The Sampaio e Almeida family and their illegitimate offspring

            The Sampaio e Almeida family settled in Rio de Janeiro after Antônio de Sampaio had provided service to the King, leaving faraway Portugal and crossing the Atlantic Ocean. His own determination or madness had brought him to sixteenth-century Portuguese America. Upon his arrival in Rio de Janeiro in 1567 as an infantry captain, Antônio accompanied the Governor General of Brazil, Mem de Sá, who led a naval expedition to expel what remained of the French invaders in the area. Three years later, Antônio de Sampaio was appointed to the position of ordinary judge in Rio de Janeiro, and, in 1573, was granted three thousand braças (9,156 m2) of land in Paranaguape. He married Maria Coelho, with whom he started the Sampaio e Almeida lineage in South America (Belchior, 1965: 440-441). Thus, lying at the root of this family’s history, there were various battles, as well as the appointment to government positions legitimizing their social authority amid a larger group of men who formed the region’s first elite.

Like so many others, this family gradually spread across the region of the Atlantic Forest, which became the location of the newly created city: Rio de Janeiro. One of the areas settled by the Portuguese was the parish of Jacarepaguá, where a branch of the Sampaio e Almeida family established itself over several centuries.
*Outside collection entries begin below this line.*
What can hang from each mark
letip: digu gano
pedu: deku
gano: budog letip
bopi: tefo
fuvap: labi
digu: labi letip sisida tefo
deku: fuvap labi pedu
labi: deku digu
budog: gano
tefo: deku

Every row comes from one small tree of marks. Brackets hold a mark, then the marks that hang from it, in alphabetical order. Every link used is in the known rows. Which tree was each row made from?
Known rows
{bopi {tefo {deku fuvap labi pedu}}}: [ 25  12 -15 -16   5  20 -19 -46  26 -26  33 -23  -2 -30  22 -44   5 -50
  18  -9  44  -8  12  19  10 -30  19 -31   6  19]
{letip digu}: [  9  28 -14   1  -7  23 -17  11  20 -14   1 -15  17  -4  -1 -22  -6   4
   2   0   6   6  -4  -3  -1   5   5   7   1   6]
{labi {digu tefo}}: [-12  14  -4   6  -4 -12 -12   9 -23   4  12  30   5 -23  11 -22  16   9
  -5 -15   9 -18  -5  20  -2 -22  24   1  14  36]
{labi deku {digu {letip gano} sisida}}: [-48  16 -40  26 -10   4  45   7  14  15   8   5  10 -45  34 -49  37   9
  -1   7  -4  15  -2  19 -10 -44   3  -4  -4  66]
{gano {letip {digu sisida {tefo deku}}}}: [ 31  38 -58   8 -23  15   7   0   7  -9  17  -9  14 -32  33 -76  -7  22
  19 -24  25  22  -2  21 -24  -9 -28  10   3  43]
{tefo {deku labi}}: [ -2  11 -15  10  13  15   5 -12  25 -11  -6  -6  10 -10  21 -31  14 -35
  10 -23  11  -6  -4   8 -10 -13  -5   1  15  21]
{pedu {deku labi}}: [  0  25 -14  16  -4  17  -6  -6  -1 -32   4  -8   6  -5   6 -25  22 -40
 -22 -18   6 -30 -12 -17   4 -18  20 -17  10  17]
{labi {deku pedu} {digu sisida tefo}}: [-19  -1 -42   7 -15  -7   3  -9 -18   4  39  45  -2 -40  36 -61  18  -6
   6  26  31  12 -12  15 -36 -48  16 -32  -1  65]
{bopi {tefo {deku {fuvap labi} pedu}}}: [ 39  -9 -32 -33  19   3 -13 -36   7 -15   5 -14 -16 -36  28 -13  10 -23
  47   6  28  -7  14  41  -3 -23   7 -35  10  -1]
{pedu {deku {fuvap labi}}}: [ 22  14 -48   3  12  -7  -4 -24  -9 -26  -6 -12 -11 -14  18  -7  33 -10
  21 -16  -6 -35  -1  16   5 -32  14 -39  16  11]
{bopi tefo}: [ 14   1  23 -23  -5  -1 -18 -13 -12  -5   4  -9   3 -15  -8   0  -5  -7
  -8  -3   0   6  16   8  -1  12  16   2  -5 -20]
{bopi {tefo {deku {fuvap {labi digu}}}}}: [  6  11 -22 -22  19 -13 -27 -31   3   7 -22 -16  -7 -50  15 -16  41 -10
  52 -24  -2 -23  25  54 -16 -34  16 -12  17  11]
{fuvap {labi {digu sisida tefo}}}: [ -5  12 -38  24  -6 -28 -14   8 -28  11   1  40  -9 -40  35 -40  41   8
  30  -4 -11  -4  -3  36 -27 -30   8  -8  25  51]
{bopi {tefo {deku fuvap labi}}}: [ 19  26 -10  -8  -1   7 -17 -44  25 -14  11 -34   7 -28  18 -39  14 -39
  14 -35  18 -15  15  29   5 -14  16 -14   9  10]
{tefo {deku fuvap labi pedu}}: [  7   8 -36   2  10  19  -3 -29  38 -20  29 -10  -5 -16  32 -45  12 -45
  28  -9  39 -15  -6  12   8 -37   0 -30  10  37]
{fuvap {labi {deku pedu}}}: [  6 -13 -28 -13  26   5   8 -16  -5 -13  19  15  -6  -8  27   4   5 -19
  15  41  11  -7 -10  19 -31 -32   1 -36   2   9]
{pedu {deku fuvap {labi digu}}}: [-14  48 -27  26  -7   9 -24 -20  12 -20  10 -11   4 -21   6 -45  48 -39
  -4 -33  11 -60  -4   5  15 -56  40 -32  13  43]
{budog {gano {letip {digu sisida tefo}}}}: [ 21  59 -40  22 -55   9  -8   6 -13 -17  31  -1  11 -14  35 -55 -37  27
 -10 -27   9  19   0  18 -18   4 -18 -26 -13  39]
{letip {digu sisida} {gano budog}}: [-16  51 -42  32 -28  22  -7  13  47 -25  11 -34   8 -29  38 -45  19   6
  -7  36   1  32  12 -11 -11   9   2  18 -32  24]
{fuvap {labi deku}}: [ -3  -3 -27   1  21  -6  14 -17  -6  -1   1   6   4 -11  20   9   9 -10
  14  14 -19  -7  -8  24 -34 -21   4 -22   4  -1]
{gano budog {letip {digu sisida}}}: [  3  51 -24  26 -25  22 -21  -8  28 -10  46 -41  10 -20  16 -40  -3  10
 -13  19  11  16  17   6 -19  -6 -16  15 -33   1]
{digu {labi deku} sisida}: [ -3  15 -35  -1   2  -8  30 -21   7  20  10   9  -7 -30  27 -46   4 -13
  32 -12  12  30  -3  29 -18 -24  -7 -14   0  19]
{letip {digu labi sisida tefo}}: [ 30  45 -47  13 -16   7  -1  10   0  -5  26  14   7 -37  38 -72  -3   7
  28 -34  24  30  -8  32   3  -5   4  10  26  44]
{deku pedu}: [  9 -14  -5  -4   5  13  -4   0   1 -11  19   8 -13   2   5  -3  -8 -13
   3  28  26   1  -4  -8   6 -15   0 -15  -1   9]
{bopi {tefo {deku pedu}}}: [ 21 -18   4 -39   9  21  -7 -18  -2 -13  -1  -8  -4 -24  12 -15  -4 -21
  13  13  39  10  14  11  -8  -4   3  -5  -4  -6]
{tefo deku}: [  0  -6 -15 -11   9   7  15   0  10   1 -24  -3   4 -16  14 -14   8   0
  17  -9  10   9  -2  11 -17  -1 -15   9   4   6]
{deku fuvap {labi {digu letip tefo}}}: [ -8  32 -28  41 -14  -2 -14 -13  -4  -1  67  15  18 -29  33 -55  21  -7
 -19 -51  22 -43   2  42  43 -61  35 -13  45  73]

Which tree is each row?
[ 13  10 -43   8   7 -14 -27 -15 -17  -5  38  32 -15 -30  34 -23  29  -1
  32   7  21 -33   0  42   6 -56  25 -41  29  54] -> {deku {fuvap {labi {digu tefo}}} pedu}
[  5  15 -55  12  -2   0  36 -28   9  17  50  -6  -2 -39  39 -58   6   1
  23 -42  21  20   4  52  20 -46  -8 -22  22  41] -> {digu {labi {deku fuvap}} letip sisida}
[ -7   0 -34   2  17  -9  -5  -7 -32  -6  34  45   1 -36  38 -15  24  -6
  15  31  20 -24 -15  36 -33 -55  25 -38  17  45] -> {fuvap {labi {deku pedu} {digu tefo}}}
[ 32   3 -26 -23  15  -8  -8 -37   8 -11 -13 -21  -6 -35  20 -10  20 -13
  44 -19   3  -7  23  48 -12 -12   7 -15  14  -6] -> {bopi {tefo {deku {fuvap labi}}}}
[-12   5 -35  31 -20   8  42  17  11  -3   7 -10  -4 -25  33 -38  14  16
   0   4  -3  26   4   7  21  -8 -12   5   5  49] -> {digu {letip gano} sisida}
[ 30  49 -45  22 -35  10  -5   0  -6  -7  41  -6  11 -18  24 -65 -14  19
   2 -11  15  14   1  13 -10  -8 -14   3  -6  36] -> {gano {letip {digu sisida tefo}}}
[  3   2 -37 -13   1   6   6 -36  16  -8  40  -4  -3  -9  20 -19  -7 -15
  11  25  33  -4  -6  10  -4 -38   8 -47 -17  20] -> {labi {deku fuvap pedu}}
[ 11  39 -30  20  -8  12  -8 -29  15 -32  18 -21   5  -8  16 -38  28 -39
 -10 -32  12 -40  -8  -3  16 -36  29 -36  15  30] -> {pedu {deku fuvap labi}}
[ 28   4 -60  -3  10 -21  14 -21  -4 -11   5  11   2 -32  50 -27  20   8
  42 -26   8 -13  -4  51  -3 -23   2 -21  31  35] -> {digu {tefo {deku {fuvap labi}}}}
[ 15  56 -21  19 -22  19 -26  -9  -3 -23  68 -24  25 -17  18 -28 -16  24
 -37   2  24 -10  18  16   1  -7   2  11 -19   0] -> {gano budog {letip {digu tefo}}}
[-13   9 -38  25  -5   9  41   9  10 -26  29 -10  21 -44  63 -33  13  29
 -32  -2  27  12  15  31  24  -3   5  25   6  40] -> {digu {letip {gano budog}} {tefo deku}}
[ -7  19 -29  10  14 -17 -22 -15   4  10   1   1 -11 -21   9  -4  39  -4
  41  -9 -11 -32   3  38  -3 -45  16 -22  19  21] -> {deku {fuvap {labi digu}}}
[  0  33 -24  29  -4   8  37   7   0 -21  61  -3  11 -45  58 -26  -3  24
 -30 -19  27   4  19  43  50  -8  15  17  13  32] -> {digu labi {letip {gano budog}} tefo}
[ 24  -9 -55 -14  23   5  -1 -22  19 -14   1  -5 -19 -22  38 -15  16 -15
  56  10  23  -7  -1  36  -4 -36 -13 -31  19  21] -> {tefo {deku {fuvap labi} pedu}}
[ -7  -1 -41  36  -3 -15   1  15 -38  11  29  34  -1 -47  40 -48  35  17
  12 -17  -3  -5  -1  48   1 -43   7  -3  47  67] -> {fuvap {labi {digu letip sisida tefo}}}
[-28  -1 -15  -9   9   9  -1  -7   2   8  16  20   2 -19   8 -14  15 -20
   0  36  28 -10  -9   5 -27 -49  12 -28 -15  23] -> {labi {deku pedu} digu}
[-26   1 -34   7   3  15   3 -23   8   6  57   1   9 -29  19 -29  12  -4
   1   5  36 -25  -3  28  19 -69  17 -39   8  46] -> {labi {deku fuvap pedu} {digu letip}}
[ 40  77 -29   4 -29  14   0   4 -13 -14  38 -10  12 -15  30 -30 -55  24
  -1 -54  28  -6  -1  43  14  -5  -9 -22   1  23] -> {budog {gano {letip {digu labi tefo}}}}
[-14   2  -8  20  -7   1   3  14 -29   9  37  24  16 -32  20 -28  15  24
 -21 -29  16 -22   2  32  26 -31  18   6  37  51] -> {labi {digu letip tefo}}
[ -9  57 -49  34 -37  13   0  14  26 -30  34 -11  17 -38  57 -58  14  20
 -18  20  12  34  10   1  -6   9  14  14 -21  41] -> {letip {digu sisida tefo} {gano budog}}
[ -1  22 -45  10  11  -8 -22 -16  -8  -9 -14  -4 -11 -26  12 -14  57 -14
  27 -15  -9 -55   3  26   2 -54  28 -34  18  27] -> {pedu {deku {fuvap {labi digu}}}}
[ 10  54 -34  17 -43  21 -11   5  10  -7  11 -24   6  -8  19 -41 -32  14
   1 -17   0  17   5   7 -20   3 -29 -27 -26  18] -> {budog {gano {letip {digu sisida}}}}
[-25   7 -22   3  22 -10   0 -14  -6  15  -7  17   5 -23   9   1  33  -7
  19  15 -17 -22  -5  32 -41 -44  14 -18   7  15] -> {fuvap {labi deku digu}}
[-20   9 -31  -7   4   4  -5 -31  14   7  31   8  -6 -23  13 -23  17 -15
  19  21  31 -19  -7  14 -13 -61  21 -45 -10  31] -> {labi {deku fuvap pedu} digu}
[ 20   9 -10 -33  -2   0  -8 -38  14  -3  -3 -29  -1 -26   9 -22   8  -7
  22 -28  17   1  23  30   4  -2   6  -9  -2  -4] -> {bopi {tefo {deku fuvap}}}
[ 18   3 -39  -4  13  18  30 -31  12   0  70  -2  -3 -30  31 -32 -15  -7
  15 -16  48  -4  -1  46  41 -58  -1 -39  19  29] -> {digu {labi {deku fuvap pedu}} letip}
[  7  53 -10  14 -12  28 -29  -4  21 -16  45 -47  16  -5   5 -12 -12  14
 -27  12  16  -9  20   4  -2  -5 -10  12 -27 -21] -> {gano budog {letip digu}}
[-14  17 -23  27   2  27 -17 -16  16  -8  65  -1   1 -23  19 -44  18 -29
  -1 -16  35 -42  -2  22  41 -69  19 -31  28  63] -> {deku fuvap {labi {digu letip}} pedu}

The boundaries of this region were fixed more precisely in 1661, when the parish dedicated to Our Lady of Loreto (Nossa Senhora de Loreto) and Saint Anthony (Santo Antônio) was founded. The elevation of this geographical area to a parish was a clear acknowledgement of its growing population and economic importance, since, like other rural parishes, Jacarepaguá had a thriving agricultural production based on sugar cane, which was exported through the port of Rio de Janeiro, and the planting of general food crops essential for the survival and trade of the small coastal village. According to a report produced by the government of the Viceroy Marquis de Lavradio (1769-1778), the parish of Jacarepaguá had eight mills producing 156 crates of sugar, and a production of 2,888 bushels of flour, making it one of the largest producers of sugar and flour in that district (Lavradio, 1913 [1779]). At the end of the eighteenth century, in 1797, a chart drawn up of the population and production of that parish confirmed the dominant role of sugar in the economic activities of Jacarepaguá: 9,292 arrobas (136,592.4 kg) were produced that year, 8,938 of which were exported, or, in other words, roughly 96% of the production. Other agricultural products also began to appear, such as rice, beans, corn, flour and coffee, which had similarly significant percentages of exports: 98% of the coffee produced was exported. The same chart provides more precise information about the population of the parish: in 1797, a total of 2,224 people lived there – a figure that included 1,235 slaves, i.e. almost 55% of the total population (Arquivo Histórico Ultramarino, Rio de Janeiro, Caixa 165, Doc. 62). The few surviving records about that parish show a region that had a slave-worked sugar plantation, although its production is not considered to have been very large when compared with that of other sugar mills, such as the ones in Bahia (Schwartz, 1988).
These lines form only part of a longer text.